If you prefer to use GUI, you can connect to data streams by using a wizard in the Stream section of Memgraph Lab. If you prefere writing commands, you can manage streams with queries.
If you need a Kafka stream to play around with, we've provided some at Awesome Data Stream!
How to add a stream?
To add a stream in Memgraph Lab:
- Switch to Streams and Add New Stream.
- Choose stream type, enter a stream name, server address, and topics you want to subscribe to.
- Go to the Next Step.
- Click on Edit (pencil icon) to modify the Consumer Group, Batch Interval or Batch Size.
If you are trying to connect to MovieLens Kafka data stream from the Awesome Data Stream, the stream configuration should look like this:
Once the basic configuration is finished, you need to define a transformation module and attach it to the stream.
How to add a transformation module?
A transformation module is a set of user-defined transformation procedures written in C or Python that act on data received from a streaming source. Transformation procedures instruct Memgraph on how to transform the incoming messages to consume them correctly.
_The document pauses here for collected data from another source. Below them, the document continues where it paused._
Known rows, with every way that one mark hangs from another:
K618(K518(K101 K170 K341)): [ 0.03  0.40  0.48 -0.94  1.49 -0.24  0.83  0.92  0.50  1.97 -0.55 -0.58
  2.69  1.46 -0.22 -0.79  0.01 -0.64]
K204(K518(K341(K558) K785)): [ 0.36 -0.38  1.60 -1.00  0.12  0.64 -0.93  1.19  2.77 -2.51  0.59 -0.64
 -0.71  0.65  1.94 -3.43 -0.63  0.79]
K558(K341): [-0.96 -0.78  0.77 -2.70  0.07  0.26  1.68  0.26  4.13 -4.58  1.20 -0.04
 -3.06  1.47  1.32  0.02  0.12  1.92]
K518(K101 K170 K204 K341(K558) K618 K785): [ 1.10  2.82  0.17  0.67  1.12 -0.74 -2.79  1.14 -5.20  1.83 -0.92 -1.03
  1.38 -1.16 -1.02 -2.50 -0.17 -1.01]
K518(K170 K341 K785): [-0.36 -0.11  0.67 -0.16 -0.50 -0.16  0.56  0.39  0.40 -1.19 -0.61  0.18
  0.05 -0.07 -0.23 -1.50 -0.55  0.22]
K170(K518(K204 K341 K618 K785)): [ 0.23  1.40 -1.06  1.59 -0.33  0.20 -0.90 -0.69 -1.91  0.15  0.34  1.55
 -0.74 -1.99  1.39 -0.89  0.07  0.13]
K518(K101 K618 K785): [-0.47  0.74  0.41 -0.77 -0.70 -0.19 -0.39  0.45 -1.82 -1.25 -0.49  0.36
  0.22  1.47  0.59 -0.87  0.35 -1.10]
K170(K518(K341 K618 K785) K558): [-0.18 -0.89 -0.77  1.94 -0.35  0.66 -0.63 -1.10  1.15 -1.22  0.27  1.29
 -0.55 -0.69  1.49  1.64  0.61 -0.46]
K60(K518(K101 K618 K785)): [-0.43  0.23 -0.03 -0.39 -0.95 -0.15  0.59  0.01 -1.24 -2.63  0.10  0.90
 -1.73  1.14  1.55 -0.63  0.43 -0.45]
K60(K518): [-1.14 -1.50  0.40 -1.89 -0.22  0.41  2.75 -0.20  3.45 -6.33  1.12  1.16
 -4.17  1.28  3.13 -0.44 -0.06  1.18]
K518(K101 K170 K204): [-0.05  0.48  0.46 -0.94  0.37 -0.41  0.31  0.30 -1.50 -0.18 -0.50 -0.51
  0.37  1.04 -0.62 -0.95 -0.52 -0.46]
K170(K518(K101 K204 K618 K785) K558(K341)): [ 0.34 -0.09 -1.09  1.25 -0.30  0.22 -1.26 -1.08  0.04  1.65  0.59 -0.01
 -0.40 -0.67 -0.57  2.78  0.67  0.06]
K518(K101 K170(K558(K341)) K204 K785): [ 0.18 -0.74  0.10 -0.10 -0.29 -0.30 -0.14 -0.28  0.63  1.98 -0.30 -1.34
  0.58 -0.13 -2.73  2.15 -0.16  0.50]
K204(K518(K170 K618 K785)): [-0.24 -0.80  0.33  0.15 -2.84  0.61 -0.49  0.98 -1.18 -1.53  0.56  0.31
 -0.13  1.23  0.40 -2.45  0.62 -0.94]
K618(K518(K101 K170 K341 K785)): [-0.01  0.31  0.40 -0.26  0.67 -0.34  0.55  1.02 -0.06  3.54 -0.99 -0.60
  3.30  0.60 -1.12 -0.92 -0.35 -0.81]
K518(K204 K785): [-0.78 -0.23  0.24 -1.16 -0.59  0.12  1.19  0.07  0.56 -1.73  0.19  0.63
 -1.47 -0.66  0.81 -0.73 -0.64  0.80]
K170(K518(K618) K558(K341)): [-0.61 -1.60 -0.82  0.11 -0.14  0.89  0.24 -0.90  3.50 -3.41  1.66  0.66
 -2.87  0.68  1.66  2.87  1.32  0.63]
K60(K518(K101 K204 K341(K558) K785)): [ 0.81  1.38  0.53 -0.44  1.74 -0.45 -0.51  0.23 -0.24 -0.78 -0.13 -0.44
 -1.41 -1.11  1.18 -1.91 -1.06  0.99]

Rows:
[-0.98 -0.55 -0.31 -1.44  0.05  0.38  1.98  0.65  1.41  1.10  0.57  0.50
  0.08 -0.99  0.88 -0.08 -0.24  0.59]  K618(K518(K204 K785))
[-0.41 -1.88 -0.75  0.48 -0.39  0.67  0.66 -1.24  4.02 -0.34  1.16  0.20
 -2.08 -1.38  0.18  2.89 -0.12  1.60]  K170(K518(K204 K785) K558(K341))
[-0.61 -0.36  0.09 -0.43 -1.04 -0.10  0.89  0.37 -0.89 -0.53 -0.17  0.15
 -0.67 -0.80 -0.61 -0.99 -0.64  0.17]  K518(K170 K204 K785)
[-0.82 -2.65 -0.16 -0.52  0.33  0.90  1.27 -1.00  6.26 -3.45  1.52  0.17
 -2.89  0.95  1.53  3.04  0.39  1.37]  K170(K518 K558(K341))
[ 0.44  0.35  0.17  0.70  0.55 -0.21 -1.16 -0.23 -1.63 -0.54 -0.73 -0.19
  1.49  1.29 -0.57  0.98  0.90 -1.43]  K518(K101 K170(K558) K341 K618)
[ 0.29  1.74 -0.49  0.84 -0.86 -0.37 -0.87  0.22 -4.02  0.55 -0.31  0.72
  0.22 -1.82 -0.65 -1.63  0.16 -0.16]  K518(K170 K204 K341 K618 K785)
[ 0.17 -1.11  0.25  0.74  1.54  0.39 -0.16 -1.25  3.29 -1.00 -0.23  0.20
  0.43  1.41  1.34  1.82 -0.17 -0.37]  K170(K518(K101 K341) K558)
[-0.12 -0.20  0.48  0.21  1.42  0.40 -0.56  0.36  2.60 -2.12  0.21 -0.09
 -1.46 -0.57  2.25 -1.60 -0.89  0.47]  K170(K518(K341(K558) K785))
[ 0.64  0.03  0.23  1.03  0.38 -0.41 -0.70 -0.54 -1.11  2.59 -1.24 -0.55
  2.19 -0.73 -2.03  0.98 -0.54 -0.46]  K518(K101 K170(K558) K204 K341 K785)
[ 0.45  1.21 -0.05 -0.58  1.63 -0.38  0.44  0.66 -1.06  3.49 -0.45 -0.49
  2.74 -0.05 -0.76 -0.85 -0.20 -0.27]  K618(K518(K101 K170 K204 K341))
[-0.12  0.11 -0.12 -0.27  0.91  0.12  0.26 -0.59  0.55 -0.60  0.16  0.34
 -0.61  0.86  1.41 -0.23 -0.61 -0.16]  K170(K518(K101 K204))
[ 0.19  1.04 -0.65  0.02 -0.43 -0.39  0.22 -0.05 -3.68 -1.40  0.28  0.54
 -1.45  0.32  0.51 -0.85  0.51 -0.58]  K60(K518(K101 K170 K204 K618))
[ 0.45  1.58  0.63 -0.46  0.61 -0.52 -0.40 -0.22 -1.08  1.14 -0.90  0.04
  1.00 -0.36 -0.25 -1.23 -0.92  0.43]  K518(K101 K204 K341 K785)
[ 0.54 -1.25  0.40  0.46 -2.08  0.41 -1.55  0.38  0.27  0.87  0.47 -1.14
  1.04  1.88 -1.77  0.74  1.12 -0.62]  K204(K518(K101 K170(K558(K341)) K618 K785))
[ 0.01 -1.09 -0.43 -0.34  0.35 -0.03  0.67  0.30  1.39  4.68  0.09 -1.42
  2.16 -0.50 -2.68  2.77  0.26  0.28]  K618(K518(K101 K170(K558(K341)) K204 K785))
[ 0.33  1.34 -0.25  1.38  0.09 -0.08 -1.38 -0.38 -1.53  0.49 -0.49  0.80
  0.84  0.47  1.00 -0.91  0.10 -1.02]  K170(K518(K101 K341 K618 K785))
[ 0.24  0.19  0.50  0.30 -0.21 -0.53  0.67 -0.05 -0.20 -0.60 -0.80  0.13
 -0.13  0.54 -0.17 -1.36 -0.61  0.05]  K60(K518(K101 K170 K341 K785))
[ 0.41  0.27 -0.54  0.55 -0.77 -0.34 -1.21 -0.17 -2.07  2.10 -0.07 -0.86
  0.62 -0.44 -2.62  2.03  0.80 -0.27]  K518(K101 K170(K558(K341)) K204 K618 K785)
[ 0.85  1.07 -0.43  1.73 -0.20 -0.45 -1.79 -0.40 -3.87  2.60 -1.06 -0.13
  2.28 -0.99 -1.92  0.92  0.38 -1.21]  K518(K101 K170(K558) K204 K341 K618 K785)
[ 0.70 -0.46 -0.18  1.40  0.06 -0.35  0.24 -0.99 -0.49  1.17 -0.67 -0.02
  0.29 -1.08 -1.06  1.20 -0.44  0.16]  K60(K518(K101 K170(K558) K204 K341 K785))
[ 0.44  1.16 -0.12  0.14  0.84 -0.47  0.16  0.73 -1.69  5.07 -0.89 -0.55
  3.45 -0.89 -1.61 -0.90 -0.50 -0.42]  K618(K518(K101 K170 K204 K341 K785))
[-0.12 -0.41 -0.77 -0.25 -0.55  0.18 -0.11 -0.23 -0.26 -1.48  1.13 -0.10
 -1.81 -0.60 -0.85  2.14  1.23  0.64]  K518(K170(K558(K341)) K204 K618)
[-0.79 -0.66 -0.45 -0.63 -0.41  0.15  1.71  0.97 -0.08  2.20  0.19  0.00
  0.99 -1.16 -0.53 -0.37 -0.19 -0.01]  K618(K518(K170 K204 K785))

At the moment, you can only develop Python transformation modules directly from Memgraph Lab.
To add a Python transformation module to a stream:
- Click on Add Transformation Module.
- Click on Choose Transformation Module.
- Select an existing transformation module or + Create new transformation.
- Review an existing module or clear the screen and write a new transformation procedure.
- Save the transformation module.
- Check if the necessary transformation procedure is visible under Detected transformation functions on the right.
- Select a transformation procedure and Attach to Stream.
You can also develop transformation modules in Python beforehand, in the section Query Modules. Click on the New Module, and the Lab will automatically recognize transformation procedures once you define them.
If you developed a procedure in C, you have to load it into Memgraph first, and then you will be able to see it in the Query Modules section and attach it to a stream.
Check the transformation module for MovieLens on Awesome Data Stream.
How to set Kafka configuration parameters?
If necessary, add the Kafka configuration parameters to customize the stream further:
- In the Kafka Configuration Parameters + Add parameter field.
- Insert the parameter name and value.
- To add another parameter, Add parameter filed.
- Save Configuration once you have set all parameters.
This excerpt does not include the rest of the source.